Wichtiger Hinweis:
Diese Website wird in älteren Versionen von Netscape ohne graphische Elemente dargestellt. Die Funktionalität der Website ist aber trotzdem gewährleistet. Wenn Sie diese Website regelmässig benutzen, empfehlen wir Ihnen, auf Ihrem Computer einen aktuellen Browser zu installieren.

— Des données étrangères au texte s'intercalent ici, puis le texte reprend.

Below is a small trained network, with its code and all its weights. Each question gives an input and a class and asks what happens when units are switched off, that is, made to give their printed mean instead of their output.

import numpy as np


def w(rows, s, z=0):
    codes = np.array(rows[::2]) - 128.0
    scale = np.full(codes.shape[1], s)
    scale[-1] = z or s
    return codes * scale


def norm(h):
    return h / np.sqrt((h * h).mean(-1, keepdims=True) + 1e-5)


def f(y):
    return y / 2 * (1 + np.tanh(0.7978845608 * (y + 0.044715 * y**3)))


def log_softmax(a):
    a = a - a.max(-1, keepdims=True)
    return a - np.log(np.exp(a).sum(-1, keepdims=True))


def net(x, mask):
    res = np.array(x, float).reshape(1, 8) / 4 @ E
    u = 0
    for l in range(2):
        y = f(norm(res) @ A[l][:, :-1].T + A[l][:, -1])
        res = res + np.where(mask[u : u + 16], y, B[l][:, -1]) @ B[l][:, :-1]
        u += 16
    return log_softmax(norm(res)[-1] @ U[:, :-1].T + U[:, -1])


A, B = {}, {}
E = w([
[144,161,184,126,177,124,109,147,69,82],'x0',
[186,75,173,116,171,185,139,34,94,185],'x1',
[128,130,125,122,129,129,134,128,128,129],'x2',
[128,121,133,133,124,123,122,129,126,125],'x3',
[136,74,64,141,87,152,136,51,77,2],'x4',
[134,163,199,112,60,147,140,116,172,109],'x5',
[87,153,158,243,133,76,224,77,95,140],'x6',
[200,98,140,63,132,16,213,146,144,114],'x7',
],0.0057)
A[0] = w([
[158,176,254,120,90,143,161,118,216,66,149],'0.n1',
[138,177,89,115,169,93,112,114,118,168,151],'0.n2',
[101,52,47,146,58,109,129,81,233,206,114],'0.n3',
[107,77,50,151,227,85,98,157,87,151,154],'0.n4',
[128,171,146,126,153,76,73,169,125,243,71],'0.n5',
[139,64,107,218,173,84,105,75,170,61,121],'0.n6',
[118,78,101,163,89,111,97,131,174,160,45],'0.n7',
[85,125,177,195,93,103,181,137,57,147,89],'0.n8',
[108,147,199,132,234,100,71,151,82,39,3],'0.n9',
[121,94,75,72,137,175,158,94,127,19,175],'0.n10',
[22,167,87,105,158,110,156,185,180,65,139],'0.n11',
[83,140,133,127,140,161,74,152,129,175,97],'0.n12',
[97,81,108,163,86,189,156,174,88,51,102],'0.n13',
[147,175,215,109,176,106,84,141,33,74,132],'0.n14',
[222,55,125,175,134,150,135,102,116,177,95],'0.n15',
[108,144,201,119,51,159,119,103,175,101,144],'0.n16',
],0.0068,0.0031)
B[0] = w([
[90,84,89,139,129,179,175,183,123,125,226],'0.n1',
[151,129,138,207,98,142,128,124,151,75,154],'0.n2',
[37,253,163,52,203,160,162,132,71,50,228],'0.n3',
[98,86,146,120,65,232,212,235,96,102,207],'0.n4',
[98,95,100,132,212,146,181,118,213,123,212],'0.n5',
[135,160,140,129,132,164,145,128,220,164,175],'0.n6',
[107,154,159,103,127,169,150,127,91,90,133],'0.n7',
[143,155,74,153,97,135,126,130,158,192,189],'0.n8',
[69,178,117,77,142,165,169,94,130,88,185],'0.n9',
[126,109,134,161,207,117,140,129,207,158,253],'0.n10',
[78,52,145,125,54,70,63,141,77,147,213],'0.n11',
[119,115,135,162,129,122,78,141,150,149,182],'0.n12',
[151,108,145,172,201,71,113,128,157,95,185],'0.n13',
[32,184,87,60,121,148,164,113,145,138,237],'0.n14',
[75,112,139,119,98,104,133,162,94,128,174],'0.n15',
[111,78,90,149,156,195,161,216,82,123,194],'0.n16',
],0.0073,0.0043)
A[1] = w([
[85,99,82,116,128,140,183,95,196,195,164],'1.n1',
[35,150,109,195,140,214,68,123,123,108,244],'1.n2',
[144,89,132,54,177,139,83,182,126,106,252],'1.n3',
[148,123,112,42,115,149,34,142,117,142,154],'1.n4',
[92,167,160,184,82,96,188,124,86,180,163],'1.n5',
[150,124,111,61,106,73,226,155,136,99,197],'1.n6',
[189,95,45,146,98,149,141,61,89,35,106],'1.n7',
[104,164,167,91,74,96,113,96,182,190,57],'1.n8',
[147,127,156,124,82,206,151,183,158,106,140],'1.n9',
[109,124,208,104,122,101,102,178,130,171,128],'1.n10',
[125,114,65,118,48,153,137,44,117,29,110],'1.n11',
[136,109,149,113,171,206,177,97,130,164,138],'1.n12',
[166,113,210,89,110,181,139,87,68,197,81],'1.n13',
[48,134,127,100,133,128,130,152,162,184,165],'1.n14',
[131,255,136,91,156,141,134,134,108,81,37],'1.n15',
[139,79,149,101,155,159,134,54,92,179,97],'1.n16',
],0.0079,0.0033)
B[1] = w([
[141,112,103,110,126,144,57,105,155,99,189],'1.n1',
[219,108,201,66,114,108,132,116,84,177,245],'1.n2',
[128,210,88,242,67,121,180,61,146,166,199],'1.n3',
[87,147,84,125,99,90,231,70,132,185,151],'1.n4',
[144,166,26,116,97,149,139,94,165,145,166],'1.n5',
[172,117,215,113,133,214,16,105,39,189,188],'1.n6',
[90,207,166,140,179,117,137,214,198,185,133],'1.n7',
[84,102,115,141,168,188,175,189,68,109,124],'1.n8',
[171,114,86,173,162,108,202,138,84,122,163],'1.n9',
[73,108,131,224,196,141,114,81,120,99,142],'1.n10',
[56,133,137,79,213,126,123,175,159,156,137],'1.n11',
[111,134,102,149,69,64,108,206,130,42,182],'1.n12',
[33,145,123,139,111,58,103,192,102,88,135],'1.n13',
[177,86,132,92,159,82,106,69,135,2,202],'1.n14',
[116,134,109,65,122,116,78,42,72,131,146],'1.n15',
[46,130,110,131,95,41,51,185,142,83,137],'1.n16',
],0.0069,0.012)
U = w([
[48,213,133,52,162,163,156,94,94,78,103],'0',
[124,118,159,180,237,104,125,166,247,128,106],'1',
[43,108,121,165,32,28,78,190,105,99,100],'2',
[185,101,117,151,102,120,128,92,112,92,249],'3',
[149,201,34,169,76,129,191,72,150,209,91],'4',
[148,91,126,161,108,208,215,232,87,121,79],'5',
[203,118,243,127,99,140,81,109,83,217,100],'6',
],0.013)

Each question gives the input, the list of numbers given to net, and the class t.
The units are the neurons (one row each of A and B). Each row of codes is followed by its name. A weight is (code - 128) times the scale printed after its matrix; where a second scale follows, it is the last column's (A, B and U).
mask holds one flag per neuron, layer by layer. A switched-off neuron (its flag False) gives its mean, the last column of its row in B, instead of its output. The means were averaged over made-up inputs and are rounded, as every weight is.
A unit's drop is (log p(t) with every unit on - log p(t) with that unit switched off) / (log p(t) with every unit on - log p(t) with every unit switched off).
The circuit of an input: a set's keep is (log p(t) with only the set's units on - log p(t) with every unit switched off) / (log p(t) with every unit on - log p(t) with every unit switched off). Starting from the 12 units with the biggest drops (on a tie, the unit counted first), units are removed one at a time, each time the one whose removal leaves the highest keep (on an exact tie, the one counted first), for as long as the keep stays at least 0.8.
units of the circuit, in order: the units of the circuit, biggest drop first
top k neurons: the k neurons with the biggest drops, biggest first
k most important neurons of layer l: the k neurons of layer l with the biggest drops, biggest first
input [-8,-7,-7,1,8,8,0,7], class 0: 4 most important neurons of layer 1	(1.n2; 1.n6; 1.n11; 1.n12)
input [-6,2,5,-2,-3,-7,1,0], class 5: units of the circuit, in order	(0.n4)
input [5,-2,-1,3,2,6,-8,4], class 4: units of the circuit, in order	(1.n3; 1.n4)
input [5,-4,-3,8,-6,-7,-2,-6], class 3: top 3 neurons	(1.n14; 0.n16; 0.n10)
input [-6,-1,3,-4,-8,8,-3,4], class 1: 4 most important neurons of layer 1	(1.n2; 1.n14; 1.n10; 1.n1)
input [3,-2,5,6,-5,6,4,-5], class 3: units of the circuit, in order	(1.n14; 0.n3)
input [4,-5,-2,-2,0,5,8,4], class 4: top 2 neurons	(1.n5; 0.n8)
input [5,3,-8,-7,-3,-4,0,-6], class 3: top 3 neurons	(0.n3; 1.n2; 1.n6)
input [0,-3,-2,-7,4,8,-6,5], class 5: units of the circuit, in order	(0.n1; 0.n16)
input [8,5,-7,-3,8,6,7,-3], class 0: 2 most important neurons of layer 1	(1.n3; 1.n11)
input [7,-6,-4,1,6,-7,-5,6], class 0: 3 most important neurons of layer 1	(1.n2; 1.n12; 1.n6)
input [8,-8,-1,3,8,0,0,3], class 0: top 2 neurons	(0.n9; 0.n14)
input [-8,-5,3,8,-7,0,-6,7], class 0: units of the circuit, in order	(0.n3; 1.n2; 1.n6)
input [-4,0,-6,-4,-7,0,-4,-5], class 1: top 3 neurons	(0.n5; 1.n6; 0.n12)
input [4,8,-6,-8,-7,-4,-2,4], class 2: top 2 neurons	(1.n12; 0.n10)
input [-5,3,3,3,-6,3,5,-6], class 1: units of the circuit, in order	(1.n6; 1.n3)
input [-7,6,-7,-6,-8,1,-1,3], class 1: top 3 neurons	(0.n5; 0.n14; 0.n9)
input [0,6,3,-6,2,7,0,-7], class 5: units of the circuit, in order	(0.n16; 1.n9)
input [-2,6,4,6,0,-5,6,-3], class 2: units of the circuit, in order	(1.n12; 1.n16)
input [2,2,-1,-1,4,-2,-5,4], class 4: units of the circuit, in order	(1.n3)
input [7,-4,-3,5,-7,8,6,-8], class 5: most important neuron of layer 1	(1.n6)
input [-4,0,2,6,7,-7,4,8], class 6: top 4 neurons	(1.n6; 0.n5; 0.n1; 0.n16)
input [2,5,2,5,6,-2,7,-5], class 4: units of the circuit, in order	(0.n8; 1.n14)
input [2,3,-4,-4,4,8,1,6], class 5: units of the circuit, in order	(0.n1; 0.n16)
input [-2,-3,1,2,-7,6,-8,-6], class 4: units of the circuit, in order	(1.n4; 1.n3)
input [-5,7,-5,-2,-5,8,-6,-1], class 5: units of the circuit, in order	(0.n16; 0.n1)
input [3,0,-5,-2,4,-8,0,0], class 5: units of the circuit, in order	(0.n4)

Zurück zur Einstiegsseite Drucken
Grössere Schrift
 
 
Bundesgericht 
Tribunal fédéral 
Tribunale federale 
Tribunal federal 
 
                 
 
 
5A_38/2018  
 
 
Arrêt du 14 mai 2018  
 
IIe Cour de droit civil  
 
Composition 
MM. les Juges fédéraux von Werdt, Président, 
Marazzi et Herrmann. 
Greffière : Mme Feinberg. 
 
Participants à la procédure 
A.________ SA, 
représentée par Me Romain Jordan, avocat, 
recourante, 
 
contre  
 
Etat de Genève, représenté par l'administration fiscale cantonale, Service du contentieux, 
rue du Stand 26, 1204 Genève, 
intimé, 
 
Objet 
mainlevée définitive de l'opposition, 
 
recours contre l'arrêt de la Chambre civile de la Cour de justice du canton de Genève du 14 novembre 2017 (C/26381/2016 ACJC/1454/2017). 
 
 
Faits :  
 
A.  
 
A.a. Le 16 juillet 2014, l'Administration fiscale cantonale genevoise (AFC) a, par pli simple, adressé à A.________ SA un bordereau de taxation d'office n o xxxx concernant l'impôt fédéral direct de l'année 2013, d'un montant de 3'686 fr. La mention " Bordereau valant jugement exécutoire, pas de réclamation dans les 30 jours " a été apposée sur le document par le service du contentieux de l'AFC le 21 décembre 2016.  
 
A.b. Par acte du 25 septembre 2014, A.________ SA a formé réclamation à l'encontre de ce bordereau de taxation.  
Par décision du 16 octobre 2014, l'AFC a déclaré la réclamation irrecevable, au motif qu'elle était tardive. A.________ SA conteste avoir reçu cette décision. 
 
A.c. Par courrier recommandé du 4 juillet 2016, l'AFC a adressé une sommation à A.________ SA, la mettant en demeure de s'acquitter de la somme de 3'893 fr. 65, correspondant au " Bordereau Impôt fédéral direct/2013/1, notifié le 16.07.2014 sous le n o de compte: xxxx/IFD/2013/1, de CHF 3'686.00 ", plus 207 fr. 65 d'intérêts. Il était indiqué qu' " [à] défaut de paiement dans le délai de 10 jours, il sera[it] procédé au recouvrement conformément à la loi fédérale sur la poursuite pour dettes et faillites (sic) ". L'envoi a été retiré le 5 juillet 2016 par A.________ SA sous la signature de B.________.  
 
B.  
Le 14 novembre 2016, l'AFC a fait notifier à A.________ SA un commandement de payer, poursuite n o yyyy, pour les sommes de 3'686 fr., plus intérêts à 3% dès le 4 août 2016, avec la référence " xxxx/IFD/2013/1, Bordereau zzzz exp. le 16.07.2014 " et de 216 fr. 55, à titre d'intérêts moratoires au 4 août 2016. La poursuivie a formé opposition.  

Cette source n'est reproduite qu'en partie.